Existem os militantes, que são profissionais da revolução e dedicam seu tempo e inteligência à causa política e social, temos os part-timers, aqueles que se dedicam parcialmente participando de protestos e eventos,  e existem nós, os que não tem tempo.
Não se preocupe, se existe motivação, há ação. Só no campo da linguagem, podemos ser revolucionários e mudar as coisas.  Afinal, quem você quer ser?

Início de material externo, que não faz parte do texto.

Each row is a point. The points of each table are mixes of a few directions, plus a little noise. How many directions does each table use, and how many do they share? Where both have some left over, give the other angles between the two spaces (their principal angles), to ten degrees, smallest first.
In the rows, zero is written as 128.

First:
[[122 135]
 [ 96 169]
 [188  52]
 [106 156]]
Second (6 x 2):
[[ 68  96]
 [ 94 109]
 [100 113]
 [118 122]
 [219 177]
 [169 150]]
Directions: first 1, second 1, shared 0; angles 80

First (6 x 4):
[[113 169  99 158]
 [105 190  85 172]
 [150  69 169  85]
 [104 191  84 174]
 [151  67 171  84]
 [145  82 160  95]]
Second:
[[121 102 129 184]
 [150 145  75  70]
 [163 156 192 116]
 [118 142 240 156]
 [151 101  61 158]
 [ 90 148 127  71]
 [103 104  72 141]]
Directions: first 1, second 3, shared 0; angles 70

First (9 x 8):
[[ 90 161  94 104 135  72 107 177]
 [124  28 154 123  85 155 135 106]
 [166  92 163  73 108 120 127 125]
 [140 133 116 208 154 186 127  86]
 [137 238 127 148 171 143 163 115]
 [ 86 103 145 126  51  69 141 184]
 [127 122 107 217 104 108  89 155]
 [128 171 103  32 196 117 118 125]
 [152 104 145 120 148 182 144  77]]
Second (8 x 8):
[[ 82 185 184 145 112 163 108 112]
 [122 113  92 169 107  41 131  92]
 [143 139  72 124  78 134 131 120]
 [129 163  95 118  75 170 124 124]
 [ 87 142 148 184 116  52 117  82]
 [123  80 231 113 249 129 130 166]
 [156 121 120  85 139 189 135 162]
 [182  81  82  84 148 147 148 166]]
Directions: first 5, second 3, shared 0; angles 50, 60, 90

First (8 x 11):
[[197 130 141   7  99 104 113 155 108  49  58]
 [ 91  97 153 159 151  87 133  96 154 188 189]
 [134 149 128 122 148 147 130 101 127 152 118]
 [106 155 114 153 121 141 136  97 132 174 144]
 [107 104 140 141 121  93 130 125 141 145 165]
 [104 150  84 234 148 217 133 162 115 114 118]
 [191  88 172  44 170 104 111 157 123  58  81]
 [ 94 153  91 165  66 132 137 132 125 144 150]]
Second (8 x 11):
[[187 116 150  49 144 123 114 153 115  63  72]
 [119 154 110 171 149 177 133 119 123 145 120]
 [169 171 112 135 193 226 124 129 106 101  54]
 [146  90 168  45 107  44 121 120 140 122 141]
 [136 142 108 152 138 175 127 154 114  98  99]
 [ 98 110 121 151  89  95 132 142 135 133 165]
 [120 111 147 102 114  79 128 110 140 150 155]
 [ 47 130 108 218  90 105 146  97 150 215 216]]
Directions: first 4, second 3, shared 3

First, 11 rows:
[[142 175 108 155 118  54 140 205 213 122 100  59 211 178]
 [129 126 122 141 105 137  80 174 121  74 141 144 117 155]
 [131 142 127 126 141 103 164 117 155 163 112  99 157 123]
 [133 142 117 147 107 110  94 190 151  83 129 117 147 166]
 [112  77 154  90 154 204 146  13  39 170 151 194  43  55]
 [133 143 119 142 116 106 113 172 154 105 123 110 152 156]
 [113  80 149  99 141 202 122  43  42 142 155 196  45  73]
 [142 178 110 150 127  49 159 189 217 142  95  52 216 169]
 [128 125 126 133 118 134 106 146 122 104 135 137 121 138]
 [131 142 131 118 153 100 189  91 157 191 106  93 161 108]
 [114  78 146 106 129 208  95  67  37 112 162 206  38  87]]
Second:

1 – Escolha bem suas palavras.

É simples: se durante uma conversa você se deparar com alguma palavra, termo ou expressão que possa soar ofensivo (mesmo que você não tenha intenção de ofender  uma pessoa ou grupo, não fale, escolha outra.Responsabilize-se pelas suas escolhas linguísticas. Ouso dizer que existem apenas 3 tipos de problemas na vida: os metafísicos (éticos, amorosos, subjetivos), os pragmáticos (construir uma ponte, consertar uma unha quebrada, encontrar um emprego) e os linguísticos (tudo o que você fala, sobre o que fala, com quem se comunica). Livre-se de um deles.
Sim, suas escolhas linguísticas causam tanto ou mais problemas que um farol quebrado em um dia de chuva ou o seu pagamento em atraso. Claro que não é possível prever o que a outra pessoa vai sentir com as suas palavras, mas fique atento e faça boas escolhas.

Não chame pretos de morenos! Não! Não faça isso.

Observe que a maioria das vezes que citamos a cor ou algum traço físico de uma pessoa numa frase, a informação não tem valor descritivo e sim moral. É um julgamento, uma determinação somática que vem embutida de preconceitos e esteriótipos. Se você não tiver capacidade intelectual de entender a cor ou a cultura de alguém, simplemente não fale. Dá certo.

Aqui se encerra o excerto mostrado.